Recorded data
- - - - -

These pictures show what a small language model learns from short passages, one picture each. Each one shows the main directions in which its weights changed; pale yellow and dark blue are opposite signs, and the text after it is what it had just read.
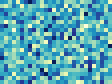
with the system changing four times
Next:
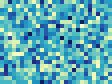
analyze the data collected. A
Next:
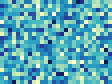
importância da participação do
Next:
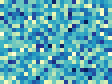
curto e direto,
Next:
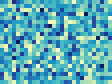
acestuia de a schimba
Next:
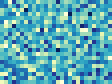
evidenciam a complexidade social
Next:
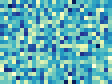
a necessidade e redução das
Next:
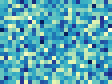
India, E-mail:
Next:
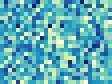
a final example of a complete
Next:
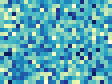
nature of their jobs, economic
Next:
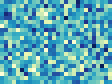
your request was sent to
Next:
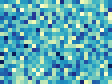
and evaluations of its population.
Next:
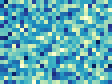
13: Table of competitors
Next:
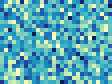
in the room above the
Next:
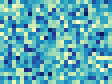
retention or early loss of the
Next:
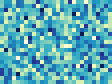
or described by the religious
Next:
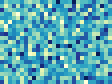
Bugungi kunda
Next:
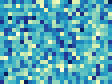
of carcinogenic
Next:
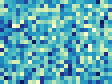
bet 4. O‘zR
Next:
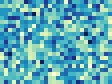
dielectric function of the
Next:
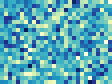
and participate in intercultural
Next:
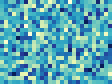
allowed to evaporate
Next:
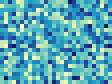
een uitspraak van
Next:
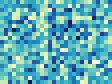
Piloted Vehicle
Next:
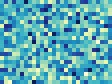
as the number of likes,
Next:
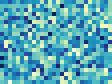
aldeas que también estaban
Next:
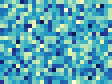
buy food, while fewer considered
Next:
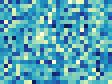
WS-ARC provides full
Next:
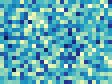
faced by PMO. When
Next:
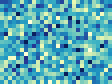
education significantly improved nursing
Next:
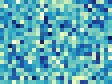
suspectes observées sur la
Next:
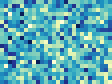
є основою для ефективного
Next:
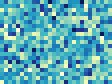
sistemi pobude za
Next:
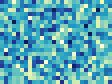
Bu tahdidlar
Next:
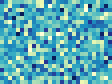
key conceptual tools for studying
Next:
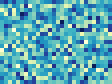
or endothermic peak
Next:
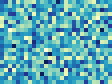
S3A); these cells showed
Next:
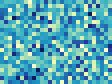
Ilm-fan yoki
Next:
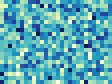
was not registered. 24b
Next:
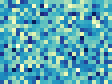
idoralarining aholiga
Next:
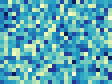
Level of acceptance towards
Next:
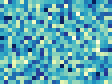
originou-se dos mais
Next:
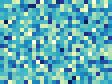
starting reference for a DC
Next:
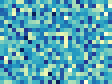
and cardiovascular disease. The
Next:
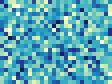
лідерство постає
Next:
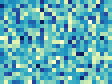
psicoterapia de
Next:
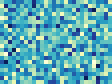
a smart antenna
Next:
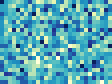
diamond films have a
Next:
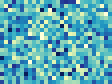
la estructura fina de
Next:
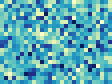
women in science diplomacy should be
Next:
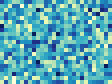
trade relationship with Portugal,
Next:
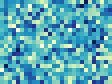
como modalidad la selección
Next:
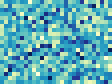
science research community as it relates
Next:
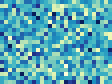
2025, particularly in low- and
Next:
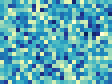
modernos - como tive
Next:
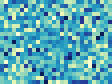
credited him as the father
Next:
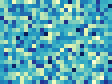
4 ATP molecules
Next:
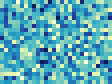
in distant future - Yes
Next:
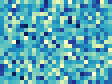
hosil bo'lish
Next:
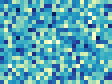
energy, energy efficiency and advanced and
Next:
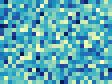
separations as small as 10 times
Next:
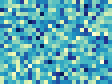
à saúde; promoção da
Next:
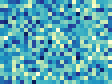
necessárias para o controle
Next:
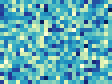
once (YOLO).
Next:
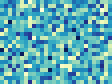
on Offshore Mechanics
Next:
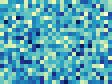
loyalty and satisfaction and
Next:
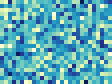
diseases. Meat of
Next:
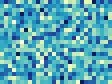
the arborescence
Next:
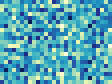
to rehabilitation services.
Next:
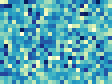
résultats autour de
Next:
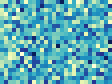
of the test cases has been selected
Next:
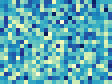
del volumen dependiendo
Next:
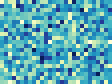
directory. For instance
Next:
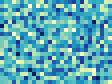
the cross-sectional studies
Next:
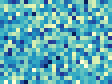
bo'lamiz masalan,
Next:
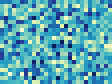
employee motivation, which means
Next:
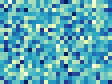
органи місцевої
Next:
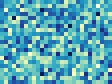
knowledge for children – future generations
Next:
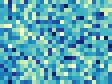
The aim of the challenge was to
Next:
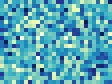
of the diabetes mellitus
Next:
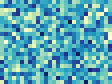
and its relationship with abortions
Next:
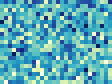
que a luz se torna
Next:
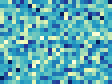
53 shoulders treated for long
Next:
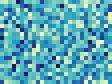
between i and j Interaction
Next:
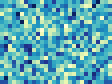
If the motion of a
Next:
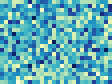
and Lead (Pb)
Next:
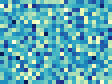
the final manuscript.
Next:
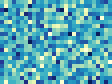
egallashga qaratilgan
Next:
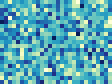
трубы. При
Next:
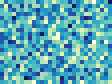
анализ материнского
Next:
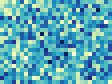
of viscosity, η
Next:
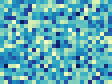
to more demanding issues like energy
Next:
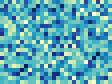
tovuqlarni parvarish

- - - - -

● **Exercise**
Although the records contain pictures, the copy should consist of their text alone, reproduced exactly.

● **Task response**
These pictures show what a small language model learns from short passages, one picture each. Each one shows the main directions in which its weights changed; pale yellow and dark blue are opposite signs, and the text after it is what it had just read.
with the system changing four times
Next:
analyze the data collected. A
Next:
importância da participação do
Next:
curto e direto,
Next:
acestuia de a schimba
Next:
evidenciam a complexidade social
Next:
a necessidade e redução das
Next:
India, E-mail:
Next:
a final example of a complete
Next:
nature of their jobs, economic
Next:
your request was sent to
Next:
and evaluations of its population.
Next:
13: Table of competitors
Next:
in the room above the
Next:
retention or early loss of the
Next:
or described by the religious
Next:
Bugungi kunda
Next:
of carcinogenic
Next:
bet 4. O‘zR
Next:
dielectric function of the
Next:
and participate in intercultural
Next:
allowed to evaporate
Next:
een uitspraak van
Next:
Piloted Vehicle
Next:
as the number of likes,
Next:
aldeas que también estaban
Next:
buy food, while fewer considered
Next:
WS-ARC provides full
Next:
faced by PMO. When
Next:
education significantly improved nursing
Next:
suspectes observées sur la
Next:
є основою для ефективного
Next:
sistemi pobude za
Next:
Bu tahdidlar
Next:
key conceptual tools for studying
Next:
or endothermic peak
Next:
S3A); these cells showed
Next:
Ilm-fan yoki
Next:
was not registered. 24b
Next:
idoralarining aholiga
Next:
Level of acceptance towards
Next:
originou-se dos mais
Next:
starting reference for a DC
Next:
and cardiovascular disease. The
Next:
лідерство постає
Next:
psicoterapia de
Next:
a smart antenna
Next:
diamond films have a
Next:
la estructura fina de
Next:
women in science diplomacy should be
Next:
trade relationship with Portugal,
Next:
como modalidad la selección
Next:
science research community as it relates
Next:
2025, particularly in low- and
Next:
modernos - como tive
Next:
credited him as the father
Next:
4 ATP molecules
Next:
in distant future - Yes
Next:
hosil bo'lish
Next:
energy, energy efficiency and advanced and
Next:
separations as small as 10 times
Next:
à saúde; promoção da
Next:
necessárias para o controle
Next:
once (YOLO).
Next:
on Offshore Mechanics
Next:
loyalty and satisfaction and
Next:
diseases. Meat of
Next:
the arborescence
Next:
to rehabilitation services.
Next:
résultats autour de
Next:
of the test cases has been selected
Next:
del volumen dependiendo
Next:
directory. For instance
Next:
the cross-sectional studies
Next:
bo'lamiz masalan,
Next:
employee motivation, which means
Next:
органи місцевої
Next:
knowledge for children – future generations
Next:
The aim of the challenge was to
Next:
of the diabetes mellitus
Next:
and its relationship with abortions
Next:
que a luz se torna
Next:
53 shoulders treated for long
Next:
between i and j Interaction
Next:
If the motion of a
Next:
and Lead (Pb)
Next:
the final manuscript.
Next:
egallashga qaratilgan
Next:
трубы. При
Next:
анализ материнского
Next:
of viscosity, η
Next:
to more demanding issues like energy
Next:
tovuqlarni parvarish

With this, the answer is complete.